En général, les "vieux" qui se permettent le luxe d'avoir un ou une jeune sont des nantis, c'est une ancienne coutume de bourgeois qui se démocratise avec l'éclatement des valeurs traditionnelles et du néo-libéralisme. Dans les pays musulmans, d'où je proviens, c'était le privilège des hommes et la religion n'y trouvait rien d'immoral. En Asie aussi c'est fréquent. Je n'appelle d'ailleurs pas cela une relation amoureuse, les jeunes filles étant forcées, ce qui n'est pas le cas, j'en conviens, dans le Nouvel Ordre. Juste pour préciser d'où je tiens mon dédain envers ce genre d'union. Car si, à mon grand malheur, j'étais à la place de G. St-Germain, je ferais certainement la même chose. Ne soyons pas hypocrite!

Une des difficultés de G. St-Germain, selon ses dires, c'est qu'elle ne se complaît pas dans la minorité, elle ne supporte pas d'être différente, que l'on parle d'elle à travers les rideaux. Elle doit donc normaliser son complexe. Je la comparerais à une designer de vêtements de luxe qui rêve que le style que l'on voit durant les parades de mode, et nul part ailleurs, sauf dans des soirées huppées et privées, parades excentriques et sexy à outrance, que ce style donc soit porté dans la rue par monsieur et madame tout le monde. Jusqu'aux petites filles de huit à quinze ans qui ne veulent pas être laissées pour compte. Les jeunes garçons vont suivre, à mon avis; attendez qu'on découvre leur potenciel sexy et l'on pourra certainement justifier une autre façon d'alimenter la concupiscence des "vieux" au nom de la liberté et du profit. Du nouvel ordre. J'en conclue que, pour bien faire, c'est toute la «société encore réticente» qui devrait participer aux fantasmes de Madame qui souhaiterait ne pas « devoir se justifier ».

Tout cela ficelé au nom de "l'amour". Le plaisir sexuel est devenu synonyme d'amour. Peu importe le contexte; "on va faire l'amour." Cela rentre dans le moule de la modernité: on construit avec du substitut et on dédaigne quand on a tiré tout le plaisir. Et puisque le mariage traditionnel a prouvé son haut taux de faillibilité, donnons libre cours à nos lubies, de toute façon la société de consommation approuve et en redemande. Quoi de plus profitable!

C'est peut-être mal vieillir qui est en jeu chez ceux qui dépassent la quarantaine ou qui s'extasient à l'arrivée du démon du midi. En l'occurrence, c'est à cet âge que G. St-Germain réalise que les hommes « de 30 ans ont parfois des qualités rares et une maturité affective qui méritent bien plus qu'une aventure. » Les questions qui viennent à l'esprit sont: comment se fait-il que c'est seulement maintenant qu'elle prend conscience de cette réalité et que deviennent ces mêmes hommes à 40 ou 50 ans? Poqués?
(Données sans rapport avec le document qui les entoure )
Known rows, with every way that one mark hangs from another
kodulo(kufo(setu)): -.18 .08 .05 .08 -.11 .17 .05 .17 .05 .00 .07 -.06 -.10 .18 -.13 .03 .00
 .32 .18 -.02 .01
romud(kodulo(devegu kufo(setu)) tora): -.02 .28 .02 .06 -.16 -.13 .06 -.08 -.01 .08 -.04 -.07 -.06 .17 -.19
 -.03 .03 .10 .33 -.31 .08
setu(devegu(tora(romud)) kufo zaramor): -.07 -.19 .26 -.06 .16 .26 -.02 -.67 .13 .08 -.06 -.06 -.17 -.11 -.30
 -.05 -.12 -.06 .01 -.19 -.06
kodulo(devegu): .04 -.02 .11 .09 -.13 .05 .09 .04 .06 .04 .04 -.01 -.21 .06 -.07 .21
 -.17 .18 .20 .16 .02
zaramor(setu(devegu(tora) kufo)): .10 -.17 .13 .01 -.07 .22 .05 -.28 .07 .00 -.16 -.03 -.12 -.03 -.20 .20
 -.17 .17 .09 -.21 .06
tora(devegu romud(kodulo(kufo(setu)))): .14 -.05 .24 .02 -.09 .11 -.10 -.03 .08 .07 .18 .11 .29 .03 -.26 -.07
 .29 .13 .13 -.08 -.25
kufo(kodulo(devegu(tora(romud))) setu(zaramor)): .10 .25 -.10 .11 .00 .19 -.06 -.14 .10 -.03 -.01 .05 -.08 -.39 -.22 -.17
 -.03 .43 .14 .17 .05
zaramor(setu(devegu(tora(romud)))): .04 -.20 .15 .03 -.09 .25 .04 -.32 .06 .00 -.13 .06 -.02 -.07 -.16 .27
 -.19 .25 .06 -.09 .02
kufo(kodulo): -.02 -.19 -.03 .20 -.01 .22 -.02 -.36 .08 -.01 -.02 .02 -.19 -.02 -.13
 .13 .03 .34 .14 .00 .19
tora(devegu(kodulo(kufo(setu(zaramor)))) romud): .10 -.09 .12 .04 -.05 .18 -.05 -.02 .12 .10 .15 .07 .25 -.07 -.21 -.17
 .17 .16 .24 -.02 -.33
kufo(setu(devegu(tora(romud(kodulo))) zaramor)): -.09 .04 .17 .00 .07 .25 -.05 -.53 .10 -.01 -.04 .05 -.01 -.36 -.24 -.02
 .02 .29 .06 -.02 .08
tora(devegu romud(kodulo)): .23 -.21 .32 .04 -.05 .14 -.10 -.20 .09 .08 .16 .14 .27 -.01 -.24 .01
 .26 .10 .11 -.08 -.19
devegu(tora(romud(kodulo))): .18 -.26 .16 .12 -.05 .27 -.08 -.13 .05 -.03 -.02 .01 .01 -.26 -.08 .05
 .07 .18 -.03 -.30 .18
setu(devegu(tora) kufo zaramor): -.13 -.18 .21 -.05 .13 .23 .00 -.67 .13 .06 -.11 -.09 -.25 -.10 -.27
 -.04 -.13 -.04 .09 -.19 .07
romud(kodulo(kufo(setu)) tora): -.05 .12 .08 .09 -.11 -.01 .03 -.24 -.01 .07 -.06 -.06 .00 .19 -.19 -.05
 .11 .16 .27 -.43 .16
romud(kodulo(devegu(tora) kufo(setu))): -.06 .19 -.07 .08 -.17 -.06 -.02 .08 .02 -.02 -.04 -.08 -.12 -.08 -.11
 -.03 .15 .16 .22 -.14 .16
setu(devegu(tora(romud(kodulo))) zaramor): -.21 -.20 .21 -.01 .10 .22 -.04 -.79 .10 .05 -.09 .03 -.09 -.18 -.22 .03
 -.08 .06 .06 -.07 .04
setu(kufo(kodulo(devegu romud)) zaramor): .09 .08 .01 .05 .03 .08 .02 -.21 .09 .09 -.02 -.09 -.24 .24 -.24 -.22
 -.10 .11 .10 .09 -.06
devegu(kodulo(kufo(setu)) tora): -.05 -.09 -.25 .17 -.12 .22 -.02 .09 .05 -.04 -.12 -.13 -.13 -.40 .00
 -.11 .10 .25 .24 -.34 .26
kodulo(devegu kufo romud(tora)): -.05 .28 -.08 .05 -.30 -.05 .17 .51 -.05 .14 .09 -.09 -.14 .67 -.07 .01
 -.25 .02 .11 .03 -.16

Rows
.10 .07 -.13 .16 -.13 .10 .06 -.08 .01 .07 .00 .01 -.18 .21 -.13 .07
 -.12 .22 .08 .07 .07 -> kufo(kodulo(devegu romud(tora)))
.12 -.12 .11 .06 -.08 .19 -.05 .03 .11 .09 .16 .07 .25 -.09 -.20 -.08
 .20 .16 .21 -.07 -.30 -> tora(devegu(kodulo(kufo(setu))) romud)
-.01 -.21 -.01 .07 -.11 .20 .05 -.38 .06 -.01 -.22 .01 -.09 -.18 -.11
 .22 -.14 .26 .19 -.16 .12 -> zaramor(setu(devegu(kodulo tora)))
-.11 .24 -.11 .05 -.28 -.03 .14 .56 -.03 .09 .11 -.09 -.19 .59 -.03 .04
 -.17 .07 .05 .21 -.16 -> kodulo(devegu kufo romud)
-.03 -.14 -.30 .17 -.19 .20 .01 .20 .00 .01 -.11 -.15 -.14 -.08 .06 -.12
 .05 .14 .10 -.30 .22 -> devegu(kodulo(kufo romud) tora)
-.02 -.17 -.03 .05 .03 .26 -.03 -.52 .08 .02 -.09 -.07 -.27 -.11 -.23
 .13 .01 .00 -.10 -.26 .16 -> setu(devegu(tora) kufo(kodulo(romud)))
-.05 -.02 -.03 .06 -.03 .29 .00 -.32 .07 -.03 -.07 .00 -.08 -.41 -.14
 .11 .05 .31 .03 -.08 .18 -> kufo(setu(devegu(kodulo(romud) tora)))
-.10 .00 .07 .02 .07 .28 -.03 -.52 .12 .00 -.07 .02 -.03 -.46 -.21 -.04
 .00 .31 .11 -.03 .06 -> kufo(setu(devegu(kodulo tora(romud)) zaramor))
-.03 -.02 .15 .03 .01 .28 -.04 -.42 .08 -.04 -.02 .05 -.01 -.40 -.21 .15
 .08 .30 -.01 -.11 .13 -> kufo(setu(devegu(tora(romud(kodulo)))))
-.17 .04 .20 .00 .07 .24 .02 -.53 .12 .01 -.02 .04 -.08 -.18 -.24 .05
 -.07 .34 .13 .13 .04 -> kufo(setu(devegu zaramor))
-.08 -.07 -.19 .15 -.15 .09 .09 .00 .00 .10 -.06 -.12 -.12 .27 -.03 -.04
 .00 .13 .19 -.23 .04 -> devegu(kodulo(kufo romud(tora)))
.20 -.10 .16 .07 -.16 .20 .07 .07 -.01 .12 .09 .03 .07 .40 -.11 .04 -.08
 .13 .03 -.10 -.01 -> kodulo(romud(tora(devegu)))
.00 .10 .16 .03 -.04 .03 -.02 -.12 .06 .06 .08 .02 .03 .08 -.20 -.03 .07
 .16 .07 .01 -.19 -> tora(romud(kodulo(devegu kufo(setu(zaramor)))))
.07 -.18 -.10 .16 -.10 .15 .08 -.20 .02 .09 -.09 -.07 -.10 .08 -.03 .02
 -.01 .18 .14 -.21 .13 -> devegu(kodulo(romud(tora)))
-.18 -.07 .06 -.01 .14 .16 .01 -.79 .11 .10 -.08 -.05 -.28 .17 -.32 -.06
 -.08 .01 .02 .03 -.05 -> setu(devegu kufo(kodulo(romud)) zaramor)
-.38 -.22 -.03 .07 -.01 .13 .06 -.62 .09 .06 -.09 -.05 -.24 -.05 -.13
 .25 .00 .08 .20 -.10 .06 -> setu(devegu(kodulo(kufo)))
.06 -.15 .18 -.01 -.05 .17 .08 -.36 .08 .03 -.14 -.01 -.12 .12 -.23 .24
 -.17 .18 .12 -.12 -.03 -> zaramor(setu(devegu kufo))
.00 -.20 .01 .10 -.14 .11 -.01 .00 .09 .08 .06 -.01 .05 .01 -.11 -.04
 .17 .13 .38 -.07 -.05 -> tora(devegu(kodulo(kufo)))
-.18 -.02 -.15 .13 -.06 .11 .04 -.13 .08 .03 -.07 -.10 -.14 -.07 -.08
 -.11 .07 .28 .32 -.09 .05 -> devegu(kodulo(kufo(setu(zaramor))))
.15 -.32 -.07 .18 -.04 .30 -.05 -.17 .07 -.01 -.10 -.04 -.04 -.47 -.01
 -.01 .07 .19 .08 -.35 .17 -> devegu(kodulo tora(romud))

Je pense, à lire son essai, qu'au contraire de ce qu'elle affirme en conclusion, G. St-Germain n' «est pas convaincue du beau risque d'aimer et de vivre. » J'anticipe sur sa vie par l'image qui suit : elle me fait penser à ce vieillard grabataire sur son lit d'hôpital ne pouvant s'empêcher de lorgner l'infirmière de 18 ans, à la peau toute fraîche, qui vient d'entrer dans la pièce. Lui aussi prendrait le « beau risque d'aimer et de vivre ».

Y a-t-il vraiment autre chose dans la vie que le sexe, dites-moi !??